When I’m out of town, I try to make things as easy as possible for my husband

My to-do list is always overwhelming before I head out on a trip—even if my three kids and husband aren’t going. There’s usually something like “Buy travel deodorant” or “Order clothes from Old Navy,” but what really interests me are these to-do lists that keep things busy for everyone while I’m away. More relaxed. You know, like “put the girl’s soccer socks and jersey together,” “make sure there’s a hairbrush on the headband,” and “order school snacks and yogurt.”

No, I wouldn’t leave my kids with a nanny who doesn’t understand their daily lives. This is how I prepare to leave my husband and three daughters alone.

I know, I know, you want to call me “weaponized and incompetent.” You need to make sure I know this isn’t okay. My husband should be able to take good care of his three daughters without me.

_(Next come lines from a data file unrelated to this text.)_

In the rows, 128 means zero.
The rows of Z fall into a few groups, which share some directions, and each row is roughly a mix of its group's hidden directions.
Z (148 x 11):
[[125 167  95 132 109 143 162 135 153  86 147]
 [121 134 156 110 119  82 104 122 139  77 109]
 [ 76 151 117 132 159 136 151 144 158 153 148]
 [126 124 118 114 103  78  98  93  99 105 144]
 [150 128 151 131 105 166  95 122 166  88 131]
 [134 155 132 130 112 148  81  77 116 152 115]
 [102 146  83 126 162 137 138 154 123 173 128]
 [152  73 126 133 133 151 157 111 128  85 126]
 [144 167 112 144 132  85 119 112  80 142 139]
 [ 79  79 112  99 143 146 123 139 135 124 150]
 [168 151 106 160 112 149 147 157 136 138 165]
 [136 163 140 115 126 107  99 120 127  96  72]
 [114 126 142 139 183  87 116  97 115 154 136]
 [140 106 152 125  83 107 131  91 126  82 128]
 [139 134 151  84 148 164 165 158 149 136 136]
 [110  78  91 126 143 154 152 118 103 142 105]
 [122 100 167 129  91 105 118 138  94 160 107]
 [ 97 158 153 146  95 120 164 135 140 165 112]
 [ 95 150 110 165 171 162 148 144 133 143 131]
 [177 132 137 136 131 159 131 162 118 118 176]
 [127 132 132  70 159  98  98 104 119 114 118]
 [141 121 142 133 126 101 124  71 176 127 110]
 [179 145 121 138 138 160 125 173 102 123 145]
 [114 167 119 129 151 147 174 151 143  90 138]
 [138 148 136 114 165 147  97 183 134 151 136]
 [161 160 147 138 143 173 152 165 144 131 137]
 [103 145 118 104 116 148 101  84 100 167 120]
 [ 86 106 116 132 142 147 119 177  93 149 135]
 [162 132 125 143 134  88 116  72 156 124 123]
 [107 156 119 165 174 126 129 140 124 175 121]
 [123 162 111 112 136 143  82  81 134 151 112]
 [175 144 117 146 126 105 162  86 105 127 113]
 [133 140 139 123  71 149 127 170 144  99 145]
 [134 124 104 181  94 131 144 128 161 133 162]
 [146 103 134 112 151 184 124 162 138 139 100]
 [115  82  97 123 114  81 117 104 117 141 148]
 [100 118 156 142 105  89 139 148 102 167 105]
 [111 131 151  75 144 116 115 126  92 120  90]
 [111 100 130 150 148 111 166 110  97 167 104]
 [ 90 143 170  94 130 108  96 123 112 145 104]
 [ 92 111 122 161 173 140 116 135 137 165 104]
 [ 92 144 127 108 142 130 118  90 143 142  73]
 [124 121 127 110 114 167 142 194 117 124 150]
 [165 188 138 137 102 105 122 126 121 104 141]
 [ 92 134 142  88 141  88 133 144 118  86 115]
 [108 142 130 144 192 130 118 140 121 171 131]
 [146 111  87 138 125 158 133 112 151 181 144]
 [123 167 153 144 129 115 105 137 144  81  90]
 [145 161  95 133 133 159 143 106 170 102 150]
 [132 122 179 106 161 166 133 140 145 130  96]
 [ 89 128 135 100 144 145 126  88 151 120  83]
 [141 164 115 116 111 151 144  98 150  75 136]
 [ 91 164 115  99 112  94 108 105 122 106 104]
 [ 90 110 131 115 133 137 149  81 160 114  94]
 [105 148 125 130 144  88 151  84 108 152  96]
 [117  92 152 128 121  98 113 158  85 156 107]
 [ 81 117  80 147 128 115 114 100 101 112 119]
 [163 132 149 143 120  82 133  87 156 118 147]
 [160 163 156 138 119  88 112  99 164 123 130]
 [132 140  75 125 114  88 106 131 102 154 148]
 [ 97  99  98 109 152 136 113 107 137 131  76]
 [101 153 137  79 148 110 107 120 107 110  92]
 [ 75 148 109 131 126 144 108 122  83 123 100]
 [147 148 116 126 104 137  85  82 132 150  94]
 [194 150 136 153 102 111 132 113 142 112 132]
 [155  88 139  86  86 104 121 114 130 113 127]
 [140  84 155 155 127 169 141 149 141 155 147]
 [158 127  88 146  99 136 143 167 119 103 159]
 [ 94 152 105 126 167 133 140 148 130 178 112]
 [ 93 136 142 129 129  68 121  90 124 131 151]
 [123 142 155 108 107  89 115 127 104  87  90]
 [156 128 142 165 121  90 121  73 140 124 118]
 [128 153 145 108 135 155  81 151 146  97 160]
 [ 71 132 114 131 173 118 120 124 128 163 112]
 [ 82 126 107 104 161 144 140 118 105 151  91]
 [134  69 142 112 128 105 161 158 133 119 151]
 [157 145 115 153 114 133  75 163 120 112 152]
 [120 150  84 113 137 107 110 134 136  80 162]
 [120 110 151 101 134 145 197 141 118 135 139]
 [122 145 105  95 167 149  89 164 121 112 138]
 [106 118 143 115 135 188 142 169 105 131 118]
 [159 148 127 143  99 135 139 150 137 116 190]
 [120 162 138 113 140 111  80 103 154  99 103]
 [132 173 113 157 108 152  95  96 139 142 104]
 [129  88 137 153 137 141 131 142 136 194 124]
 [151 117 117 154 148  74 102  93 137 137 146]
 [155  94 154 102  85 142 128 123 147  95 109]
 [124 149 166 132 141  77 124  88 100 133 121]
 [159 105 144  87  96 119 105 110 110  96 110]
 [ 92 135 119 102 135 161 148 175 104 149 110]
 [168 161 110 136 145 143  87  95 142 142 107]
 [ 86 105 120 143 113 112 145 166 125 172 107]
 [ 96 114 118 118 158 108 116  76 147 127  94]
 [158 120 142 109  83 115 101 113 124  81 144]
 [151 106 131 147 137 107 119 165 112 135 187]
 [ 97 132  95 130 146  92 126 133 129 186 131]
 [168 173 132 136 109  82 130 108 133 112 145]
 [132 164 100 142 145 138  91  92 168 135 141]
 [104 143 161  94 177 124 111 143 124  99 111]
 [186 125 125 151 112 122 137 140 103  99 164]
 [104 106 110 134  91 154 169 151  96 134 106]
 [ 97 130 119 144 138 155 120 167  77 149 108]
 [ 75 144 139 109 151 103 126  88 153 123 114]
 [133  95 122 165 120 158 151 143 158 154 164]
 [172 151 151  94  98 105 127 118 108 102 148]
 [112 115 158 133 130 136 143  76 153 160  93]
 [158 111 114 121  71 125 108 136 146  97 155]
 [155 107  97 129 141 162 145 122 117 182 146]
 [127 103 105 135  72 131 122  96 143 167 131]
 [134 106 143 102  92  97 103  94 113 102  99]
 [107 177 158 131 158 131  95 114 113  98 138]
 [143 123 149  98 146 186 150 152 136 118 104]
 [142 142 121 125 120  63 143  90 153 135 133]
 [128 138 141 137  96  88 149 135  82  90 141]
 [ 60 122 133 106 132 153 123 156 107 126 137]
 [123 172 116 145 112 147  86  85 134 144 114]
 [ 96 129 159 143 141 117 151 161 123  88 164]
 [ 79 137 105  98 141 153 122 138  86 109 139]
 [177 131 151 153 103 138 133 158 106 146 161]
 [146 123 112 103 119 136  90  77 130 167 116]
 [ 89  97  97 113 136 142 144 160 120 164 104]
 [139 104 113 162 118 147 141 122 148 156 185]
 [169  87 136 117  99 120  80 132 135 115 138]
 [ 82 103 124 116 138 162 153 157  92 142 122]
 [155 133  69 136 140 129 106 162 100 123 109]
 [ 80 114 116 119 137 158 138 161  81 135 130]
 [165 143 149 112 144 167 137 143 116  90 161]
 [119  95 137 140 138 172 162 161 121 163 141]
 [117 116 128 108  91  77 102  95 125 105 144]
 [146 142 152 154 136 127 165 106 107 138  74]
 [160 143 150 100 100 108 107 112 109  84 149]
 [101  85 155 127 141 130 147 139 107 146  79]
 [ 86 146 122 116 142 149  79 168 112 128 135]
 [ 73 128  82 132 142 131 154 136 140 158 121]
 [124 143 146 186 119 172 136 155 145 131 118]
 [ 93  95 118 126 128 135 145  87 160 138  89]
 [134 117 144 132 145 179 157 161 161 147 108]
 [146 160 150 134 129 175 161 161 154 128 114]
 [ 65 129 109 125 128 150 110 135  91 129 107]
 [ 94 139 132 103 143 117 179 101  89 125 134]
 [144  94 111 153 130 134 170 151 136 142 176]
 [141 158 120 103 144 167 157 167 131 155 105]
 [ 99 117 100 101 128 121 100  83 144 117  90]
 [ 84  79 137 133 144 126 144 133 140 165 101]
 [168 105 126 158 111 122 126 149 124 146 182]
 [ 85 131 125 161 181 140 132 136 142 155 140]
 [164 125 133 151 143 154 154 157 134 120 181]
 [117  95 171 138 117  90 123 142 101 164 132]]

Here is one row of each group, with its name. Which group are the others in?
[146 166  70 123 121 122 113 121 128  87 128] => <61>
[107 125 151  82 121 110 118 129 103 116  76] => <68>
[161 125 143 114 101 128  96 111 106  73 136] => <27>
[133 141 127 132 133 123  71  85 148  91 137] => <105>

[138 139  97 117 149 152 133 117 158  77 163] => <61>
[129 171 146 118 126 104 105 119 101  90  89] => <68>
[180 135 150 108  82 128 162 137 140 120 128] => <27>
[111 134 116  99 122 123  84  72 137 148 141] => <68>
[110 118 134  91 107 175 159 156 130 102 143] => <105>
[141 131 148 113 136 145  79 105 154 138  80] => <68>
[165 150  96 102 131  86 110  96 115 115 116] => <68>
[106 164 121 172 158 148 156 147 143 149 140] => <27>
[ 84 140 172 122 118 125 155 160 117 152 103] => <61>
[130 143  96 152 133 105 107  79 108 132  89] => <105>
[144 153 114 141 103 139  85  85 149 145 101] => <68>
[160 161 121 158 116 124 149 173 112 129 163] => <61>
[ 98  97  92 132 108  88  96 105 125 124 147] => <27>
[181 114 134 161 148 156 132 129 119 147 164] => <68>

Of course he can. I’m prepared to make my family’s life as easy as possible while I’m gone, not because of him cannot Just do it. This is because we are a team and we always support each other.

There seems to be an idea that one “primary” parent (usually the mother) leaves the other parent (usually the father) to care for the child alone for a few days as a test, some kind of competition. “Oh, he’s really going to miss you this weekend, isn’t he?” people joke, as if that’s the only reason your spouse notices your absence – he has to match the kids’ socks himself. “If I were you, I’d turn off my phone,” they laugh, as if your partner’s questions about library books or field trip expenses are some special ordeal they have to face on their own. There’s also the question of “Can’t trust them, can you?” That’s what they say when they hear me trying to do simple things for my husband while I’m out of town.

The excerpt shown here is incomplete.